> ASSIGNMENT: Every line of the records that holds the word "besa" should be copied out.

> RECORDS FOR PROCESSING:

(in the rows, 128 means zero)
Known rows, with every step that occurs
tupi lotad: [152 137 114 160 148 105 123 137 197 109 164  96 104 137 113 112  76 140
 172  92 104 161 183 126 110 103 147 154 123 111 143 129 111 148 130 144
 139 140 163]
taka lotad besa vuvu: [136 114 133 187 132 114 153 138 130 117 155 133 123 125 108 143 127 112
 126 135 101 113 150  89 116 127 112 115 156 105 132 128  94 189 145 187
 118  96 190]
vamur vuvu: [126 133 159 171  97 100 132 178 161 128  94 108 121 156 111 116 167 144
 114 172 130 128 110 143 181 133 155 132 123 125 151  81 123 101 125 122
  91 128 147]
besa lotad sedus zigi: [137 111 143 215 106  87 136 175 170 119 140 147  88 130 104 119 214 100
 151 187  81 158 102 106  88 106 121 138 125  54 166 185 115 110 102 116
 149 105 117]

> SOLVED PROBLEM:
taka lotad besa vuvu: [136 114 133 187 132 114 153 138 130 117 155 133 123 125 108 143 127 112
besa lotad sedus zigi: [137 111 143 215 106  87 136 175 170 119 140 147  88 130 104 119 214 100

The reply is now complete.